相手は、地球から民間シャトルを乗り継いできた9人のメンバー。
「さて、わざわざ地球からでむいてくれてありがとう。これから皆には、ハルシュタイン閣下………天海春香と面会をして貰うわ。」
並んでいたのは、藤居朋、氏家むつみ、上条春菜、向井拓海、新田美波、三村かな子、諸星きらり、双葉杏、神崎蘭子。

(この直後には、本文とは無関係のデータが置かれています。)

Each row is a point on a landscape with many peaks, with its height.
A climber steps from a point to the highest of its 2 nearest points, and stops where none of them is higher. Distance is the straight distance between rows; heights are no part of it.
(880) h=4.21: [ 17 -18  -9 -15 -31   2  12 -15  26 -39  32  -6 -20  63  43  15  -6 -40
  24 -24 -36 -10  -7  14 -41 -32  29  -2]
(720) h=6.82: [-18 -19 -70  -6 -28   2 -23  -1  35 -39  17   0 -16   4 -67 -18  -1 -51
   9 -12  29 -15   4 -33   9  34   4  18]
(1013) h=3.02: [-23 -23  19 -35  26 -23 -10  -3  16  -4 -10  -7   4 -31  47  46  27  33
 -21   1  -5   5 -33 -10   9   6 -20  -5]
(334) h=6.57: [  3  -4   4  26   2  24  38   7  22 -66  -2 -21 -70  -5 -26  -9   1 -35
 -45  19 -34  -3 -58   1 -38  -8 -20 -18]
(649) h=4.67: [ 15   9 -19  29 -32  17   3 -18  19   4   4  26 -25   0 -43   2  24 -56
 -29 -23 -19 -46  13 -18  -9  -3 -10 -24]
(1654) h=1.35: [ 16   5  -2  26 -12 -43 -21 -35 -15  14  13  45 -10 -27  -7 -16  -2  -6
 -23 -45  -2 -19 -21   8  -3 -12  10 -12]
(1158) h=7.08: [  7  -9 -18 -35  50  -7  17   9 -47  -2 -27 -42  29  36 -61 -17 -30 -32
  -2 -29  28 -20   2 -61 -12  -5 -19   7]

「そして、その場でこれからの詳細を彼女に話す。これから大変だと思うけれど、頑張って頂戴ね。」
彼女達は、バルバトスによる洗脳によって集められた愚民兵では無い。
あくまで、雇われた形の様々な形で傭兵になった者達であった。
「それじゃあ行きましょう。我らが閣下の栄光の未来の為に!」
故に律子は期待していた。
イエスマンでは無い彼女達の働きに。
アプロディアの下に集うシンデレラガールズに、アメリアスの下に集う謎の部隊。
そんな中、バルバトスの下に集う者達も、本格的に指導する。
緒方智絵里さんの重い昔話。
小説版のガンダムUCが元ネタとなっています。
ガンダム世界に詳しい人ならば、彼女の育ての親が誰か想像が付いたかもしれませんね。
一方で、吉岡沙紀さん達が考えているのが、本田未央さんの新機体…パワードジムカーディガン。
ビルドファイターズシリーズの機体ですが、こういうアレンジ機体として登場させる事で、活躍の場を作る事が出来たらいいと思っています。
カーディガンって名前、結構センスあると思うんですよね。